This blog is meant purely for educational discussion of finance. It contains only general information about financial matters. It is not financial advice, should not be treated as such.

In my opinion, most do not need a financial advisor. The commissions will eat into your profits.

I have chosen not to hire one.

I happen to like reading/learning about finances since it was an obscure world to me. I did not know how it worked so I pretty much ignored it. (Do not do this)

Most fear the stock market, but what should really be feared is inflation. Leaving your money in the bank earning a 0.1% interest rate is not an option. .

I have kept it as simple as possible; below will take you through my thought process.


1- Get out of debt

-credit card

-transportation (car)

-student loan repayment

-stay out of debt - live within your means.

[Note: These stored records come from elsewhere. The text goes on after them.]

[[122 132 126 126 114 124]
 [149 131 116 123 133 136]
 [119 123 122 118 133 133]]
The last entry, reading row by row?
A: 133
The second entry on the main diagonal?
A: 131
The entry just left of 131?
A: 149
The first entry on the diagonal from the top-right corner -> 124
The entry directly above 149 -> 122
The third-last entry, reading row by row?
A: 118
The second entry on the diagonal from the top-right corner?
A: 133

Read these off the table that follows.
1) Find the entry directly below 122.
2) Find the top entry of the column that holds the largest entry.
3) Find the entry in the bottom-right corner.
4) Find the entry directly above the largest entry.
5) Find the last entry in the row that holds the largest entry.
6) Find the first entry in the row that holds the largest entry.
7) Find the 5th-last entry, reading row by row.
8) Find the top-right entry.
[[146 136 112 140]
 [139 144 129 139]
 [114 143 141 116]
 [119 114 150 120]
 [117 119 132 114]
 [117 117 136 117]
 [118 140 136 112]
 [118 124 140 119]
 [122 118 129 134]
 [124 138 137 123]]
1) 124
2) 112
3) 123
4) 141
5) 120
6) 119
7) 134
8) 140

Read these off the row that follows.
1) Read off the 3rd-last entry.
2) Read off the entry just right of 106.
3) Read off the entry at the centre.
4) Read off the entry just right of the largest entry.
[131 106 135 121 136 122 135 133 143 120 138 142 113 103 120]
1) 113
2) 135
3) 133
4) 120

B =
[[137 127 141 130 135 139]
 [135 134 137 130 129 138]
 [135 133 130 129 124 133]
 [131 135 130 130 123 134]
 [130 137 127 129 121 129]
 [130 139 124 128 114 127]
 [127 138 122 130 112 127]
 [129 140 122 124 110 124]
 [130 141 121 126 109 119]
 [124 142 122 127 107 119]
 [126 141 121 126 104 116]
 [128 142 118 123 101 119]
 [135 144 117 125 112 114]]
The top-left entry -> 137
The smallest entry in the first column is 124
The entry directly above the largest entry -> 142
The entry just right of the smallest entry -> 119
Report the top-right entry.
A: 139
Report the entry just right of 107.
A: 119
Report the smallest entry in the last column.
A: 114
The smallest entry in the last row -> 112
The entry just left of the largest entry -> 135
The entry directly above 131: 135
The fourth entry from the end, reading row by row: 117
Report the 4th entry in reading order.
A: 130
The fifth entry from the end, reading row by row -> 144
The 3rd entry, reading row by row: 141
Report the second entry, reading row by row.
A: 127
Report the third smallest entry.
A: 107
The entry directly above 107 -> 109
Report the first entry of the smallest entry's row.
A: 128
The third entry on the main diagonal: 130
The second entry on the main diagonal is 134

m =
[[131 140 118 107 116 132 144 110 111 122 123 120]
 [136 133 125 138 129 135 124 118 139 130 131 135]
 [131 141 103 130 113 122 123 122 130 147 123 130]
 [142 111 128 114 141 137 134 155 141 121 107 109]]
The entry directly above the smallest entry is 125
The bottom-right entry -> 109
The top-left entry is 131
The second entry on the main diagonal: 133
The fourth entry, reading row by row: 107
Read off the bottom-left entry.
A: 142
Read off the fifth entry in reading order.
A: 116
Read off the entry directly below the smallest entry.
A: 128
The entry just left of 128: 111
Read off the largest entry in the last row.
A: 155
Read off the smallest entry.
A: 103
Read off the entry directly above 134.
A: 123
The entry in the top-right corner is 120
The 3rd-last entry, reading row by row: 121

133  111  110  122
128  122  129  118
130  124  126  120
142  132  126  121
119  131  125  124
125  125  146  134
124  143  129  132
141  132  151  122
111  131  150  121
144  130  114  130
132  129  127  122
The bottom-left entry: 132
Find the top entry of the column that holds the largest entry.
A: 110
Find the top-right entry.
A: 122
The top-left entry is 133
Find the entry just right of 119.
A: 131
Find the entry in the bottom-right corner.
A: 122
Find the bottom entry of the column that holds the smallest entry.
A: 127
The largest entry in the last column is 134
Find the entry directly below 119.
A: 125
The entry directly above 151 -> 129
The entry just right of the largest entry: 122
The entry directly below the smallest entry is 129

W =
[[126 143 131 142 123 119 135]
 [147 118 108 122 141 146 119]
 [126 143 134 142 123 120 134]
 [120 109 142 110 138 150 109]
 [140 106 120 110 145 157 108]
 [113 113 154 113 134 146 110]
 [130 126 127 127 133 135 123]
 [113 133 149 132 125 126 126]
 [138 134 113 134 132 127 130]
 [116 113 147 113 135 146 111]
 [120 127 142 126 130 134 121]]
Indices start at 1.
What is the entry at row 3, column 2?
A: 143
What is the top-left entry?
A: 126
What is the bottom entry of the column that holds the largest entry?
A: 134
What is the entry at row 1, column 2?
A: 143
What is the top-right entry?
A: 135
What is the entry in row 2 and column 2?
A: 118
What is the entry in row 3 and column 1?
A: 126
What is the bottom entry of the column that holds the smallest entry?
A: 127
The entry just right of the largest entry is 108
The entry directly below the largest entry -> 146
What is the bottom-right entry?
A: 121
The entry at row 2, column 1 is 147
What is the entry directly below the smallest entry?
A: 113
The entry directly above the smallest entry is 109
The entry just left of the centre entry -> 154
The smallest entry -> 106
The entry in the bottom-left corner: 120
The largest entry: 157
What is the entry just right of the smallest entry?
A: 120
The entry directly above the largest entry is 150
What is the entry directly below the centre entry?
A: 127
What is the entry just right of 116?
A: 113
What is the entry in row 1 and column 3?
A: 131

Read these off the grid that follows.
1) Read off the bottom-right entry.
2) Read off the entry in the top-right corner.
3) Read off the first entry, reading row by row.
4) Read off the entry in the bottom-left corner.
5) Read off the 5th-last entry, reading row by row.
6) Read off the entry directly above 152.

2- Contribute to a 401k/403b

-if your employer has a 401k/403b, consider contributing the minimum to get the match (Money your employer will give you). Remember, this is FREE money available for you.

-How much should I contribute? As much as you can.

-How should I allocate my money? Calculate your risk; 110-age = percentage in stocks (rest in bonds).

-Which funds should I choose? Look for an S&P 500 index fund like VFIAX and allocate the percentage of stocks. Then, look for "fixed income" or something like Bond index fund VBLTX to allocate the percentage of bonds. I will always gravitate to Vanguard since they are cheap and effective. They have proven to be equal or better than most fund managers.

-Maximum contribution in 2020 is $19,500.00.

-As you age change the allocations of stocks/bonds using the formula above.

3- Term life insurance

-Please, do your family a favor and get term life insurance. It is cheap and will cover your family in case the unthinkable happens.

4- IRA (Individual Retirement Account)

-This provides tax advantage

-Think about funding an IRA with the same thought process as above,

-In 2020 you could contribute up to $6,000 if you are <60 years old. If you are >60 years, you can contribute up to is $7,000.

5- College fund for kids aka- 529

-Please fund your kids college. You can start with as little money you can. Since the average kid will take 13 years to get into college, this will give enough time for the money to grow if you start early.

-Vanguard has great 529 options.

6- High income earners

-Umbrella insurance (a must)

-Disability insurance (a must)

-After tax brokerage account.


Overall I have tried to keep it very simple. The less hands in the pot, the more money for you.

Disclaimer - I do not get kickbacks from Vanguard.